Control and its role in our lives was touched on in great depth in Melody Beattie’s 1987 groundbreaking work Codependence No More. She wrote: If we weren’t trying to control whether a person likes us or his or her reaction to us, what would we do differently? If we weren’t trying to control the course of a relationship, what would we do differently? If we weren’t trying to control another person’s behavior, how would we think, feel, speak, and behave differently that we do now?

Some years later, in 1993, four specific control dramas hit the consciousness of many people after James Redfield elucidated them in his book The Celestine Prophecy. While not a psychologist, his descriptions nevertheless were spot on for so many. Subsequently countless articles and several books expanded on the topic.

Despite the enormous amount of information readily available about control dramas, I nevertheless believe that many people are simply not aware of the insidious manner in which such drama enters their lives – and indeed – may have entered their lives long ago. Without awareness – as always – solutions are nearly impossible to apply.

People who consult with me about their personal lives and issues often bring such matters to the table, without, as said earlier, realizing that drama – a need for drama by one or all people involved - may lie at the base of what is happening, and that they themselves, despite a desire to resolve the matter, may actually be contributing to the drama by the manner in which they engage with the other person.

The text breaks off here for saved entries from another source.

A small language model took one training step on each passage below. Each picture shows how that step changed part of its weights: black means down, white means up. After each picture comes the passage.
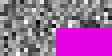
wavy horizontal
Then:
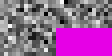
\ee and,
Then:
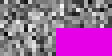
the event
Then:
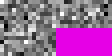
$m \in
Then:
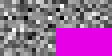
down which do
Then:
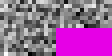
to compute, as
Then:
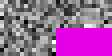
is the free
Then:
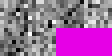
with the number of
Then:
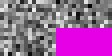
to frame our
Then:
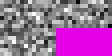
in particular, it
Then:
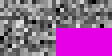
matrix functions $$
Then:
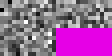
base case.
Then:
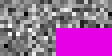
within the {\bf
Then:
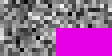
a cycle that
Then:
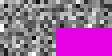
weights of $
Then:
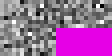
contravariant form
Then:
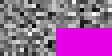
an immediate consequence of
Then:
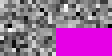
code precisely
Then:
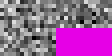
can solve that
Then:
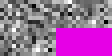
every maximal subgroup of
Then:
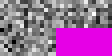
define the process
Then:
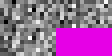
\longrightarrow & X
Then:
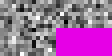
of the analytical
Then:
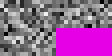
-\epsilon \leq
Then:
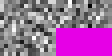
be extended into a
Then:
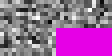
where $c$
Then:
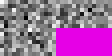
$H$ and
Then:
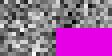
the number of
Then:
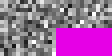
to $ X $
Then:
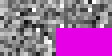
are found to be
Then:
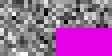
and Schur,
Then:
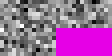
an initial position
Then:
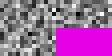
\\ We consider
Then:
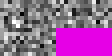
The algorithm can be
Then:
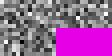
as well. The
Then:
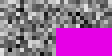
and permutations of
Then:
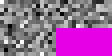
\endCD \]
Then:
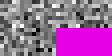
refined parts of
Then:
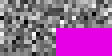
is evaluated
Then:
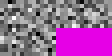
an invariant 2D
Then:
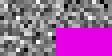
bit more),
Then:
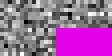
provide mathematically
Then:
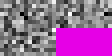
Theorem 1. For
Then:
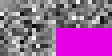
are no longer
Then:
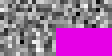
to be reduced in
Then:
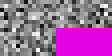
which, together with
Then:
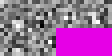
polynomials in the
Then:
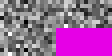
is defined as
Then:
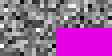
values $\gmin
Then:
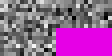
to a contradiction.
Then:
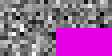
solutions of equation
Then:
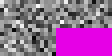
hypothesis, function
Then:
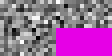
of $B$
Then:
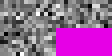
V \rangle.$
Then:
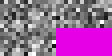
the assumptions of Lemma
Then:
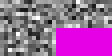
where $\kappa$
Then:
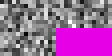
we let \[
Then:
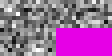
require that the measures
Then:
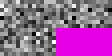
holds if and only
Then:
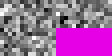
We also note the
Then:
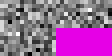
and relative affine
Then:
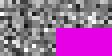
multiset of
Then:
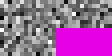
admitting a
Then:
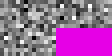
an expanding
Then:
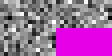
given by the lattice
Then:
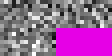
a diffeomorphism of
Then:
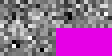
the solution.
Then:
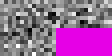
are a consequence of
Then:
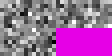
In the proof of
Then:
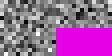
is shown that
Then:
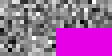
then the characterization
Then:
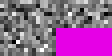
(Note that by
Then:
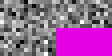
this section, together
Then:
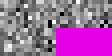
with a bijective
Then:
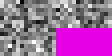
initial conditions in the
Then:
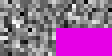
The first group
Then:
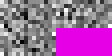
Table $3$
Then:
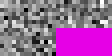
model, we
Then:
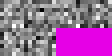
relatively compact subset
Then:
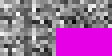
following theorem.
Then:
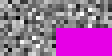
means of the
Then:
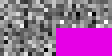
define a new coordinate
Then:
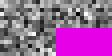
process $\left\{
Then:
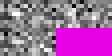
sometimes called the
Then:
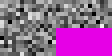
and suitable weak
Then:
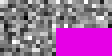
$X$; then
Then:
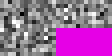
The inhomogeneous
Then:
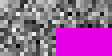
over all periodic

Understanding the kind of control drama that may form part of one or more of your relationships, is the first step to solving them.

Types of Control Dramas:

  • Intimidators steal energy from others by creating fear or by threats
  • Interrogators steal energy by judging and questioning – by always being critical – their goal is to find fault, and in the process, to make you feel nervous, stressed, scared, judged, and criticized
  • Aloof people attract attention (and energy) to themselves by acting reserved or withdrawing and disengaging from a situation
  • Poor me’s create guilt and try to make you feel responsible for them, which is a kind of energy vampire – also see Emotional & Energetic Vampires

Sample Scenarios of Control Dramas:

Intimidators:

  • Example A: parent to child: “don’t ever let me see you using my mobile without permission. If you do, I will ground you.” The intimidating part is the first sentence. The other sentence is actually quite good, as it establishes a healthy boundary. If instead, the second part were “f you do, I will spank you”, then it would be an outright threat, a further intimidation, as opposed to the establishment of a healthy boundary.
  • Example B: one spouse to another: “don’t ever raise your voice to me.” The intimidation here is clear, no further sentence is required – unless the other spouse argues. An argument will convert the intimidating sentence into a continuation of the control drama and bring about greater escalation. An argument implies engagement in the control drama. The solution never is an argument.

Interrogators:

  • Example: “Did you take out the garbage last night?” Answer: “Yes”. Next question: “Did you remember to put a new bag in the bin?” Answer: “Yes”. Next question: “Did you remember the recycling?” Answer: “Yes.” Next question: “When did you take it out?” Answer: “Just before I went to bed.” Next question: “Why didn’t you take it out right after dinner, like I always tell you to? Don’t you realize that if you leave it until bedtime, you might forget?” By now the person being interrogated may feel resentful, angry, or nervous. If they complain or defend themselves, the interrogation devolves even further into a control drama, bringing about greater escalation. Complaining and defensive words imply engagement in the control drama. The solution never lies in doing that.

Aloof People:

  • Example: You may show a parent or partner or friend something you have accomplished and for which you feel justifiably proud, assuming they will acknowledge what you have done. Not only do they not acknowledge it, but they simply ignore it, or pass over it, and move on to a different and entirely unrelated subject. Deflated, you try again to engage the other in your desire to be praised, approved of, or told how proud he/she is of you, and nothing happens. A total lack of interest, and/or deflection to other topics, or simply silence ensues. The more you push for engagement, the more you enter the control drama, and the more aloof the other becomes. The solution never lies in chasing the other.

Poor Me’s:

  • Example: In the article mentioned above, I addressed the issue of poor me’s or victims: “this one can actually be putting on a very brave face, interlaced however, with much possible sighing, and a soft, suffering voice. Here there has been a great injustice done to the [emotional] vampire, perhaps it is the family that has let the person down, perhaps it was a spouse, or friends, occasionally this vampire may even blame him or herself for some events, but nevertheless, because they view themselves as victim, albeit brave and all-suffering, you are put into the untenable role of someone who is expected to help this person, generally at the expense of your own well-being. Your help may come in the guise of marathon talk sessions, ideas, something you physically do for the other to help them get stronger or better, but whatever it is, it drains you. And of course, if you stop accepting the role of helper, builder-upper of strength (the other’s), you feel guilty for being such a bad friend (or relative, or partner).” You are being controlled by the ‘suffering’ of the other. If you ever suggest solutions, you are given an endless array of excuses for why they would not work, or if you ever dare mention how much you feel drained by this continual litany of woes or drama, you are accused of being a bad spouse, friend, or family member, for wishing to curtail the other of his ‘right’ to endlessly discuss his life. Attempting to address your feelings about this situation – or even attempting to help the other with suggestions pulls you even further into the control drama. The solution never lies in doing that.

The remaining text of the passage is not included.